Currently I have a CLUSTERED PK on the IDENTITY.

We basically do one insert, and then one update (to record the "completed time" and any error number, and then never edit that row again. 7 days later the row will be deleted [3 days later on very busy sites].

We query by Create Date. And that takes a while, and (for a range of, say, one day) probably never uses the Date Index because it is 1/7th [or 1/3rd] of the total rows in the table.

We also have a report that looks for pages with Error Number <> 0 (within a date range).

Question:

Should I move the clustered index to the date?
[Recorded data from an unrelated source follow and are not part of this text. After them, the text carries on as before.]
The same things were measured in two ways. Each way mixes the same 4 hidden numbers, adds some noise and spreads widely along 3 directions of its own, which tell nothing about the thing.
Some things both ways: the first way, then the second way.
[ -4  17 -17 -13 -35  15  15  29  29  27  51 -24  31  14 -10]
[-26  -6 -56 -20   9  10  -8   5 -18  -1   6 -17  10]

[ -1 -46  18 -38 -36 -38  -5   1  11  25  27   1  17  48 -13]
[-11  15 -18  20  -2  10 -15  26 -12 -22 -20 -10   9]

[-15 -13 -16 -19 -33  39  26 -17  10  24  46 -25   8  -8  -7]
[-16  15 -37  15 -10  -2 -13  -6  13   0  10 -17  34]

[-13  -1 -16 -25 -16  43  18  12  34  19  43   0  22  21   8]
[-21 -11 -11  10  16  -5 -12  -3   1 -12  -8 -50   8]

[ -2 -24  10 -35 -20 -12  -7   6   9  20  16  11  13  45  -2]
[ -7  -5 -23   1  -2  20 -12  35 -26 -20 -24  -9 -10]

[ 11  13   9  -5 -15 -29 -12   7   8  10  -8  10   7  38   2]
[ -6  -1   5 -16   5  17  10  10 -12  -8 -20  13  26]

[  1 -60  16 -37  -1 -11 -15  11 -31  -4   6  44  21   3 -21]
[-19 -35   5  -1  38  12   0   8 -29 -21 -39 -70  19]

[  9  32   0  29 -13 -33 -15   8 -25   4  -5   2   7 -21 -21]
[-23 -19  -5 -18   6  28   9   7 -24  20 -24 -37   0]

[  2  14   1   1   4  -2   4 -10  26   2 -16  22  -3  48  29]
[-28 -22  28 -21  41  -3   4  -6  -6  -8 -14 -23   5]

[  3   4  -2  20  -7 -18  -3   3  -7   5   9  -2  21 -14 -14]
[-28 -19 -23 -13   9  13  -7   0 -12  12  -8 -46 -12]

[ -6  12 -22  14 -18  31  20 -10   5   8  37 -22  24 -29 -11]
[-28  -9 -54  -1  -7   5 -25  -4   0  19  14 -48 -17]

[ -1  -6   6 -17   2  -1  -3  -4  22   5  -7  33   4  54  23]
[-29 -27  27  -9  39   7  -4  14 -22 -19 -30 -45 -23]

[ -3  38 -13  -6   3  76  36   0  44  42  15 -33 -39  -4  16]
[  8  -3 -15 -21 -38  -1  -8 -19  27  43  34  27 -18]

[  1  22  -3 -19 -11  15   5  18  11  22  17   0  10  26   4]
[-16 -19 -25 -34  14  15   4   9 -25   2  -7  -1  11]

[ 10  16  12  24  41   5 -13   2 -38 -13 -29  32  -8 -35 -13]
[ -9 -45   9 -53  16  17  25 -24  -9  28  -9 -19  28]

[ 11  11   4   9  12 -14  -8  14   8   9  -9  10   9   9  -1]
[  8 -12   3  -5 -24  14  -3   8   1  10 -10   0 -15]

Other things, the second way, with their names:
(154): [-18  -2  10 -18  -4   7   9 -13   8  20  -1  -7  12]
(14): [  7   2 -16  47  -2  30 -16  52 -41 -56 -64 -41  27]
(217): [-28 -33  15 -36  46  11  10   6 -29 -10 -22 -22 -10]
(66): [  4 -23   8  -1  -6  16   0   6  -8  -1 -23 -28   1]
(274): [ 10  -2 -55  -2 -36  12 -20  11  -3   8   9   2  -3]
(29): [-22  -7 -24 -15  19   8  -3   8 -16 -12 -12 -15  16]
(208): [  1   2 -19 -15 -33  30  14   3  -8  25 -12  18  28]
(215): [-30  17  -1  14   8 -13  -6 -17  24  -4   6 -20  24]
(224): [-35   0  20  -7  18   6   1   3  -6   7 -16 -13 -20]
(335): [-12  21 -17  22 -34 -10 -29  -3  30  18  20  -4 -38]
(398): [-21  -9   7  11  35  14 -12  35 -33 -45 -41 -32 -11]
(145): [-30   8 -57  -2 -15   0 -19  -5   9  25  21 -20 -13]
(146): [  1 -12 -17 -19  -6  17  13  -4  -9   1  -7   4  55]
(410): [-25 -26   0  -2  20 -17 -10 -32  23  12  13 -59   1]
(127): [-11  10 -59  14 -29   9 -25   5   1  12   9 -20   1]
(236): [-35  -7  -7   9  16  -1 -17  -2   1   3 -10 -58 -18]
(275): [ -9  -2  -6 -11  -5  -6   0 -21  22  14  16   0  19]
(87): [  7  -3 -24 -19 -36  33   2  22 -20  23 -14  17 -12]
(341): [-23   7  62  15   6 -25  -5 -28  45  18   9 -22 -32]
(212): [ -4 -30 -51 -13  17   3 -10   2 -21 -20  -4 -36  32]
(291): [-13   2  -4   7  -1  12   2   6  -4 -10 -19 -18  25]
(151): [ 10  -7 -20  -2 -31   6  -4  -9  13  18   7  -3  14]
(148): [-21  -9 -63 -28 -19  15  -8   2  -9  32  16 -10 -15]
(277): [ -7  29   9  49 -15  16 -24  40 -13 -30 -37 -17 -20]
(75): [  5 -24   0 -16  13   7   9  -4  -7 -11 -15 -14  42]
(2): [-11 -29  -6 -25   9  26  11   7 -30   9 -30 -29   5]
(200): [ 16  -9  -2  -9 -27  22   0  19  -9   7 -11  17  -8]
(114): [-15   4  20  25  21  12  -5  23 -20 -37 -44 -36  13]
(116): [-18 -28 -13 -40 -13  -3   3 -42  23  57  29 -20 -14]
(147): [-14  23  16  36 -10 -13 -14 -13  35  -2   3 -20  17]
(282): [-24   9 -16   3  -8   1  -3 -15  14  13   4 -24  19]
(260): [-20   1  12   4  25   8  -6  26 -21 -31 -31 -11  -3]
(188): [  8 -13 -64 -33 -30  29  -1   8 -22  19   7  18  17]

Some of these things the first way, each followed by its name:
[ -8 -47   2 -19   5   3  -4  33   1  -4  40  27  56   4 -14]	(212)
[ 14  -5  20 -13 -17 -25 -17  -3 -33  24  -6   0 -23  -8 -35]	(87)
[-12 -15  -9   7 -29  18  16 -24  -9  11  34 -21   8 -26 -23]	(127)
[ -5  -5 -10  10 -12  14  21 -38  32   7   8 -11   5  12  15]	(147)
[ -3  14 -23  38  -7   8  11 -11   5 -14  18   1  34 -20  -2]	(274)
[ -5   6 -11  28 -27   4  23 -23  24  13  25 -31   8 -21  -9]	(145)
[-12 -26  -5  -7  14  46  24 -11  16   2  13  12   1 -14  11]	(410)
[ -1   6  -6   5   4  29   9  14   1  15  18  -3   7 -23 -12]	(151)
[  4  22  -1  -8  -9   5 -10  24 -23  13   6  11   3  -7 -18]	(2)
[  2  21 -12   3 -23  25  15 -20  -7  18  18 -29 -15 -33 -22]	(148)
[ 12  29   2  23  -8 -12  -1 -10   7  11 -11 -11  -6   1  -1]	(154)
[-12  37 -25  12 -27  59  44 -38  63  25  25 -36 -19  19  26]	(335)
[ -6  -2   1 -21 -27 -24  -4 -11  31  14  -2  12  12  74  27]	(260)
[ -1 -14   2  18  10  15  12 -37   0  -2 -12   5 -16 -12   8]	(275)
[-12  14 -18  -8 -21  39  24 -11  26  14  26 -11   2  11  12]	(236)
[  7  16   4  -8 -23 -12  -1 -20  24  26  -8  -4 -26  42  14]	(224)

Supplemental question: Should the columns with DEFAULT on them be set to NOT NULL (the application doesn't care if they contain NULLS, but in practice they aren't any - is there some performance advantage - e.g. the optimiser knowing that the column cannot contain NULLs?)


CREATE TABLE MyPageLog
(
	MyCreateDate	datetime NULL DEFAULT (GetDate()),
	MyPageLogID	int IDENTITY (10000, 1) NOT NULL ,
	MyErrorNo	int NULL DEFAULT (0),
	MySessionID	int NULL ,
	... other columns ...
	CONSTRAINT PK_MyPageLog PRIMARY KEY  CLUSTERED 
	(
		MyPageLogID
	)
)

CREATE  INDEX IX_MyPageLog_MySessionID 
	ON dbo.MyPageLog
(
	MySessionID
)
GO

CREATE  INDEX IX_MyPageLog_MyCreateDate
	ON dbo.MyPageLog
(
	MyCreateDate, 
	MyErrorNo
)
GO

Kristen

druer
Constraint Violating Yak Guru

314 Posts

Posted - 2005-11-28 : 10:36:23

Would adding a few more fields to make the index "cover" the query be something you can do, or are there to many additional fields that are needed for the report?
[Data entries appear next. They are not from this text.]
There are 3 ways to turn a row about zero (a turn may also mirror it). The second row of each pair is the first, turned, with some noise. The first 21 pairs use one turn. New pairs use 2 turns, one after the other, and a turn may come again.
Some pairs, each with its turns in order after it:
-38.9 -40.3 -40.8 12.7 -26.8 22.1
-12.1 2.3 35.1 -46.7 -12.4 42.0
X

0.6 36.8 -35.6 20.0 -34.9 16.8
35.2 25.9 -24.9 -22.0 -20.2 34.4
X

-38.6 19.4 -27.2 -19.8 -40.5 -8.7
-31.6 -47.3 0.7 -25.3 2.4 31.3
T

-10.2 29.3 -10.8 -28.7 -33.5 8.5
1.2 -22.3 -1.5 -38.6 -30.0 -8.5
Y

-26.4 -3.3 -10.1 10.2 -26.8 -21.7
23.8 -24.6 12.5 -19.4 3.5 22.5
X

37.5 12.1 -33.8 -22.0 -28.1 -27.3
24.3 21.2 -31.8 -34.4 35.2 -11.2
X

12.0 -8.2 -19.7 6.9 -24.2 -4.5
2.2 5.2 -11.0 -22.8 13.0 18.2
X

-38.4 -1.9 -15.0 17.3 28.0 -25.6
33.9 -17.4 18.6 32.5 9.7 26.5
Y

28.3 0.9 20.3 -39.3 11.0 13.6
40.7 1.7 -3.5 28.1 20.0 19.8
T

38.9 -20.6 16.9 -10.8 38.0 39.0
54.6 44.3 -6.5 13.2 6.6 1.0
T

-37.0 10.7 -35.7 3.0 -38.3 42.1
-9.7 -24.6 -21.4 -52.2 -31.4 35.0
T

9.7 25.3 7.0 -41.8 5.2 32.5
10.5 46.9 12.2 15.5 -10.2 -30.7
X

4.4 -19.1 -21.8 1.5 16.7 36.4
15.4 32.9 -10.3 -29.7 -5.0 15.1
T

20.7 32.4 -40.5 20.5 -2.1 -18.5
-31.7 -39.5 -8.3 -4.7 4.2 37.3
Y

-6.5 -1.7 39.2 -38.5 0.4 -37.7
3.7 -26.0 41.0 39.6 27.6 2.5
T

20.9 2.8 -31.0 19.7 -35.5 -0.8
-36.0 -15.9 26.2 -21.4 7.8 13.0
Y

-26.6 -3.0 19.1 -0.3 14.9 31.3
38.1 25.2 -2.1 -10.6 6.9 1.1
Y

14.7 -40.8 -30.8 2.5 24.8 -41.2
-34.3 -32.7 -18.4 -40.6 19.5 -21.2
X

-2.1 -6.9 3.1 -3.5 15.8 -10.6
4.5 0.6 -2.8 19.6 -2.9 -1.7
Y

10.2 7.7 -33.3 -26.1 16.5 21.1
-8.4 16.0 -14.5 -7.7 -33.0 32.1
Y

31.7 7.8 40.6 -26.9 -21.0 -32.5
18.6 -36.3 1.8 43.0 31.2 -17.2
T

New pairs. What belongs after each?
13.7 -21.5 4.2 42.5 1.0 -38.9
-43.8 -9.7 29.1 23.8 14.2 -13.2
T T

-24.3 18.6 1.2 16.7 -10.6 -12.0
-31.7 3.3 3.2 0.4 14.2 -10.4
Y X

-19.5 19.5 13.5 37.0 -10.3 20.6
-15.6 15.8 9.6 -36.0 22.5 -4.9
X Y

17.2 23.0 -14.7 -28.5 -37.0 35.6
-32.6 40.0 16.9 -12.2 -23.0 33.0
T Y

-38.6 -22.6 41.9 23.7 19.0 25.9
0.5 4.7 -60.7 25.7 -5.3 -34.6
Y X

-4.9 -2.3 37.3 2.2 42.4 18.7
-25.6 -24.4 -22.1 -7.4 4.9 45.2
Y Y

-6.3 27.9 24.3 -38.9 -21.8 -29.8
20.4 29.0 19.2 -23.8 -19.5 -35.2
T T

20.6 -32.7 27.4 38.0 31.0 -31.2
-36.9 45.0 7.5 10.4 -38.1 -24.0
Y T

41.4 -37.3 39.5 29.7 -18.9 2.5
46.2 27.4 3.4 1.0 26.3 51.2
X Y

31.8 39.2 16.5 2.2 -23.0 29.9
-20.2 -20.9 -19.8 -30.1 21.5 37.4
X Y

20.1 40.6 21.4 -13.0 -4.8 -39.9
-28.1 -11.2 -50.7 -24.2 5.9 -8.6
X X

-11.6 1.2 4.1 12.7 1.3 4.0
0.2 -5.3 7.5 -5.8 -3.8 -11.3
T Y

4.4 8.4 12.9 -39.6 -15.9 18.5
-1.5 -22.6 -41.4 4.6 19.1 -0.9
X Y

-33.1 -36.2 21.5 -25.4 21.7 -14.2
24.3 11.3 5.9 40.2 17.6 -39.4
X Y

11.8 -27.4 -38.1 -24.1 -12.1 -21.6
-19.3 -5.7 12.4 -2.0 -20.3 -50.8
T X

-2.7 34.2 -22.6 -27.3 -12.4 -11.2
21.5 -23.1 2.9 -37.8 18.4 -3.0
Y T

-20.5 -29.4 2.9 0.9 -14.8 -7.3
15.4 29.6 -7.8 6.8 -1.5 -17.3
X Y

16.8 -17.4 -28.1 -18.3 2.0 -16.6
9.5 -6.2 12.1 -12.3 -0.7 -38.4
X X

-8.6 33.0 9.1 13.6 -20.5 -9.4
16.2 11.1 -31.8 -7.5 7.0 -13.1
X T

-30.5 -17.8 30.1 8.5 -23.9 22.8
8.5 -4.8 -23.7 23.7 22.3 -40.4
Y X

-36.4 6.4 -14.4 28.1 -28.9 18.6
46.1 8.5 17.4 25.2 19.5 12.2
Y T

-22.0 -9.8 18.6 18.0 -13.2 22.3
-7.9 12.5 10.2 27.4 -9.1 25.4
X X

-27.6 -31.0 -28.0 6.1 8.4 -28.0
43.3 -0.7 -18.7 13.6 -21.4 -21.8
T Y

14.6 -0.6 -10.5 28.0 15.5 -9.3
13.2 -37.9 -3.9 1.5 -1.3 9.7
T Y

7.2 -40.1 -32.8 -0.3 -0.7 31.7
33.5 -9.7 -28.1 -37.8 8.6 -18.2
Y Y

36.3 40.2 -20.3 17.0 16.3 3.2
17.9 -4.0 -22.4 -34.7 -39.9 18.2
T X

12.2 32.7 -6.7 13.5 1.8 15.0
6.5 17.9 3.5 -19.9 11.9 28.9
Y T

12.5 4.3 2.5 -6.1 11.9 26.3
-0.9 23.1 -20.7 -3.0 -3.4 4.1
T X

6.6 24.8 -23.2 26.8 -16.4 -31.4
-39.3 -2.7 29.7 -30.0 0.6 6.5
T T

-41.4 18.2 18.9 4.9 5.6 -1.8
17.0 20.7 -19.2 10.6 31.7 -14.1
Y T

-7.9 -38.5 -12.1 2.9 -25.0 0.9
-10.3 15.4 31.0 20.3 -12.2 -22.7
X X

-14.3 -3.9 -13.6 28.9 12.8 -3.2
33.8 -6.7 11.6 2.3 -0.7 -2.0
T X

4.1 -34.0 5.7 -25.4 -21.6 -9.8
-16.4 -14.8 11.4 23.1 -13.3 -34.3
X X

-13.5 -15.8 20.1 -7.3 -19.8 -26.1
12.5 3.4 32.7 4.0 7.1 -24.9
T T

8.7 -23.0 38.3 -37.1 -41.7 9.2
0.4 -61.2 3.7 19.9 -19.2 -28.8
Y Y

Have you asked for Microsoft's opinion (ie The Index Tuning Wizard)?

You should try your query in the Query Analyzer, showing the execution plan. As my "guess" would be that it will use the index on the date field. While I think you are logically right in that the DAY is 1/7'th or 1/3'rd of your data, the datatype also includes the minutes so the optimizer won't consider the data to be 1/7 or 1/3 of the data. At least I would guess that would be the case and would use your index.

If you optimize to resolve the performance with your reporting, is the performance hit for the initial update something you can live with? Obviously the clustered index on the ID field gives you the fastest UPDATE to reflect the completion time as my guess is that it what you are using for your WHERE clause to find the record to update.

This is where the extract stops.